First published Proceedings of an Australian Science Communicators Conference are now available online

Thank you to Nancy Longnecker for the update and for kindly editing the Proceedings!

Professor Nancy Longnecker – Centre for Science Communication, University of Otago, Dunedin, New Zealand

The first published proceedings of an Australian Science Communicators conference are now available online at ASC Publications. The 200-page volume includes full papers and presentation abstracts as well as summaries of keynotes, plenaries, panel discussions, workshops, the Spectrum Science Art exhibition and other special events as a record of this noteworthy conference.

Many people played important roles in this undertaking. Authors submitted their work for review and waited patiently for the review process and publication to be completed. The Program Committee (Claire Harris, Kali Madden, Nancy Longnecker and Jesse Shore) went through each abstract and proposal submitted and allocated all those accepted to thematic strands to strengthen coherence of sessions at the conference.

Without reviewers, there is no peer review process and thanks for reviewing efforts go to Emma Bartle, Jenny Donovan, Jean Fletcher, Mzamose Gondwe, Will Grant, Nancy Longnecker, Jennifer Manyweather, Vicky Martin, Jenni Metcalfe, John O’Connor, Lindy Orthia, Will Rifkin and Miriam Sullivan.

Editing the ASC2014 Proceedings was my parting gift to ASC after almost two decades of membership. Editing any volume is a big but satisfying job. Incorporation of a research stream at the ASC conference and production of a peer-reviewed conference proceedings are ways to enhance the rigour of science communication for both practitioners and theorists. I am proud to have helped make this conference proceedings a reality and am happy to share what I learned with the next editors.

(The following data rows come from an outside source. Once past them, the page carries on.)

Here is a tiny trained network, its code and every weight. The questions are about switching its units off for an input and a class, where a switched-off unit gives its printed mean instead of its output.

import numpy as np


def w(rows, s, z=0):
    codes = np.array(rows[::2]) - 128.0
    scale = np.full(codes.shape[1], s)
    scale[-1] = z or s
    return codes * scale


def norm(h):
    return h / np.sqrt((h * h).mean(-1, keepdims=True) + 1e-5)


def f(y):
    return y / 2 * (1 + np.tanh(0.7978845608 * (y + 0.044715 * y**3)))


def log_softmax(a):
    a = a - a.max(-1, keepdims=True)
    return a - np.log(np.exp(a).sum(-1, keepdims=True))


def net(x, mask):
    res = np.array(x, float).reshape(1, 3) / 4 @ E
    u = 0
    for l in range(4):
        y = f(norm(res) @ A[l][:, :-1].T + A[l][:, -1])
        res = res + np.where(mask[u : u + 3], y, B[l][:, -1]) @ B[l][:, :-1]
        u += 3
    return log_softmax(norm(res)[-1] @ U[:, :-1].T + U[:, -1])


A, B = {}, {}
E = w([
[164,105,39,155,121],'x0',
[115,95,122,153,33],'x1',
[2,215,151,128,116],'x2',
],0.0085)
A[0] = w([
[190,188,59,132,82,211],'0.n0',
[71,199,2,168,137,57],'0.n1',
[134,71,163,151,65,1],'0.n2',
],0.0092,0.0029)
B[0] = w([
[96,207,114,119,120,228],'0.n0',
[117,54,126,191,160,254],'0.n1',
[6,54,155,106,196,184],'0.n2',
],0.012,0.0035)
A[1] = w([
[146,45,255,85,47,44],'1.n0',
[72,78,179,150,25,253],'1.n1',
[97,185,237,111,110,93],'1.n2',
],0.0081,0.0036)
B[1] = w([
[103,41,238,134,212,184],'1.n0',
[115,89,7,254,105,254],'1.n1',
[190,235,36,41,93,179],'1.n2',
],0.0079,0.0068)
A[2] = w([
[113,112,104,166,8,162],'2.n0',
[160,136,208,124,151,2],'2.n1',
[118,81,112,126,103,171],'2.n2',
],0.014,0.004)
B[2] = w([
[241,111,135,2,91,254],'2.n0',
[119,126,106,66,40,143],'2.n1',
[51,136,188,130,238,190],'2.n2',
],0.01,0.0074)
A[3] = w([
[196,96,177,16,52,4],'3.n0',
[181,71,15,155,98,112],'3.n1',
[169,74,166,1,104,20],'3.n2',
],0.0078,0.0037)
B[3] = w([
[156,95,254,161,48,219],'3.n0',
[80,218,150,84,149,253],'3.n1',
[122,92,199,136,65,210],'3.n2',
],0.017,0.0048)
U = w([
[202,103,180,95,45,21],'0',
[163,209,9,91,129,253],'1',
[90,51,88,213,181,116],'2',
],0.014,0.0016)

Each question gives the input, the list of numbers given to net, and the class t.
The units are the neurons (one row each of A and B). Each row of codes is followed by its name. A weight is (code - 128) times the scale printed after its matrix; where a second scale follows, it is the last column's (A, B and U).
mask holds one flag per neuron, layer by layer. A switched-off neuron (its flag False) gives its mean, the last column of its row in B, instead of its output. The means were averaged over made-up inputs and are rounded, as every weight is.
A unit's drop is (log p(t) with every unit on - log p(t) with that unit switched off) / (log p(t) with every unit on - log p(t) with every unit switched off).
most important unit: the unit with the biggest drop
top k neurons: the k neurons with the biggest drops, biggest first
top k neurons in layer l: the k neurons of layer l with the biggest drops, biggest first
drop when u is switched off: that unit's drop, to one decimal
input [-8,-5,1], class 1: top 2 neurons : [1.n2, 2.n0]
input [8,-5,-6], class 1: top neuron : [2.n0]
input [0,4,-2], class 2: top 3 neurons : [0.n2, 2.n2, 1.n2]
input [1,7,3], class 1: top 2 neurons : [1.n1, 3.n1]
input [5,-3,0], class 1: top 2 neurons in layer 3 : [3.n0, 3.n2]
input [-1,6,-7], class 2: top 2 neurons : [0.n2, 1.n0]
input [7,-8,1], class 2: top 3 neurons : [2.n0, 0.n1, 1.n2]
input [8,-8,2], class 2: top 3 neurons : [2.n0, 0.n1, 1.n2]
input [-7,0,1], class 1: top 2 neurons : [2.n0, 1.n2]
input [4,5,8], class 1: top 3 neurons : [1.n1, 0.n1, 2.n0]
input [5,4,7], class 1: top 2 neurons : [0.n1, 2.n0]
input [6,4,3], class 1: top 2 neurons : [0.n1, 2.n0]
input [8,0,7], class 2: top 2 neurons : [0.n1, 1.n2]
input [-8,3,-8], class 2: most important unit : 2.n0
input [0,2,-3], class 2: top 2 neurons in layer 2 : [2.n2, 2.n1]
input [6,-5,-6], class 1: drop when 2.n0 is switched off : 0.7
input [5,-6,8], class 2: drop when 0.n1 is switched off : 0.8
input [4,-1,2], class 2: drop when 2.n1 is switched off : 0.0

While many hands make lighter work, production of an edited volume is a substantial job and it was a relief when we finally published this. So why bother? For me personally, belonging to ASC shaped my career and this was a chance to give back to the ASC community. It has been extremely satisfying to be a member and to contribute to ASC in a variety of ways over the years. The small band of friends and colleagues who helped revive the WA branch in the mid-naughties and those on the Executive at that time taught me a great deal as have those who contributed to production of this volume.

Using a peer review process in publishing means that these papers are scholarly publications as  defined by the Australian Government’s audit standards. The full papers ‘count’ as a publication category E1 for those who record publications as a performance indicator. The research abstracts in this publication satisfy the requirements for publication category E2.

So what? As science communicators, we know that peer-reviewed articles are not the be-all and end-all of good communication. Yet for all its flaws, the peer-review system is still widely regarded as providing an important source of credible information.

Given there are so many alternative mechanisms to communicate, why do academics and other researchers remain so fixated on publishing peer-reviewed papers? It is important for our employers and in turn, they ensure it is important to us as individuals by rewarding publishing via the promotion process.

Most of us would agree that this is not a great mechanism. But the rules of the game we play in are that organisational publication tally is one thing that determines the size of slice of the university funding pie that individual universities get from government (at least in Australia and New Zealand). This funding is substantial at a research intensive university. While funding for one publication is small, it adds up. The financial reward for publications in a large research department can be enough to fund a full-time salary each year.

We can try to change the rules, but the maxim to publish or perish is likely to be with us for at least the remainder of my career. Publication of the ASC2014 proceedings has enabled some early career science communication researchers to add to their CVs. In addition to the value to authors on their CVs, readers will find value in papers and abstracts in the proceedings.

The papers in this volume touch on current critical issues such as risk communication, science and art collaboration and use of social media to support the community of science communication. Research students invest months of dedicated work into writing research proposals and literature reviews. Half of the full, peer-reviewed papers in this volume fall into this category. It can be difficult to find an appropriate place to publish these types of reviews since they usually do not contain ‘new’ results. Yet, literature reviews and synopses often synthesise a great deal of current work and can contain insights that are useful to other science communicators. Happy reading!

The citation for this resource is:

Longnecker, C. Harris & K. Madden. (Eds.). 2015. Proceedings of the Australian Science Communicators National Conference. 2–5 Feb, 2014, Brisbane.